Not that I want to use your day from Hades for entertainment, but..... It did entertain in a funny yet sad way. Only because I have been in some similar situations myself and what can we do but laugh? I'm sorry though. You've got to love walmart though and the very helpful boy that went and grabbed the hot pink undies.
so so so so so so so funny. Tears. I seriously couldn't believe you sat in those pee pee pants till you got back to Logan!!!
was it you that peed at Lagoon on senior day? I remember hearing about someone from your class that peed on the roller coaster???
Obviously.
I did NOT laugh, I was about to cry. . .until I read the part about the Wal-Mart guy and the mom-underwears. hahahahahahahaha. . . . . . Oh, my pee-pee pants friend. whew. Okay, instructions for throwing up:
1. SIT ON TOILET
2. Throw up in trash can. (Preferably lined with trash bag for easy disposal.)
LOTS of experience with LOTS of peeps going out both ends. . . . . .
Oh dear! Your life really is as hilariously humiliating as mine is. I'd tell you to have that bladder surgery, but I did in December and the Dr. accidently poked a HOLE in my bladder. I had a full-on nursing home catheter the week before Christmas. Hope tha makes you feel better!
Oh my--- Well If nothing else we all know you looked totally hot and sexy the whole time and thats really all that matters.
I couldn't stop laughing (Its good to know I'm laughing with you)--- I had to have my roommate finish reading it to me cause I was crying.
You are my favorite.
Landon
I am laughing with empathy, I promise! Two years I ran the Wasatch Back Relay and seriously peed my pants running to the top of Avon pass. Thank heavens for a cold stream.

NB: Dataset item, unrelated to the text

In the rows, zero is written as 128.
Each row of Y is roughly a mix of the hidden directions of one of a few groups; some rows fit no group.
Y (110 x 11):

Thanks for the comment, Cami. And, no offense, but do I know you? How did you find my blog?
I went to your blog (only to try to figure out who you are, I promise! I'm not a stalker!) and looked around. After reading the exerpts from your books I decided I MUST have at least one of them for my Lake Powell trip next week! How can I get one quickly?
Oh, and you can laugh with empathy or mockery; doesn't matter to me as long as you're laughing.
Kimi it has been 4 months and nothing has been written---I miss your blogging. So you should do it again I think.
Landon
oh and ps the verification word is boblyc (Bob Lick) yeah thats all i'm saying.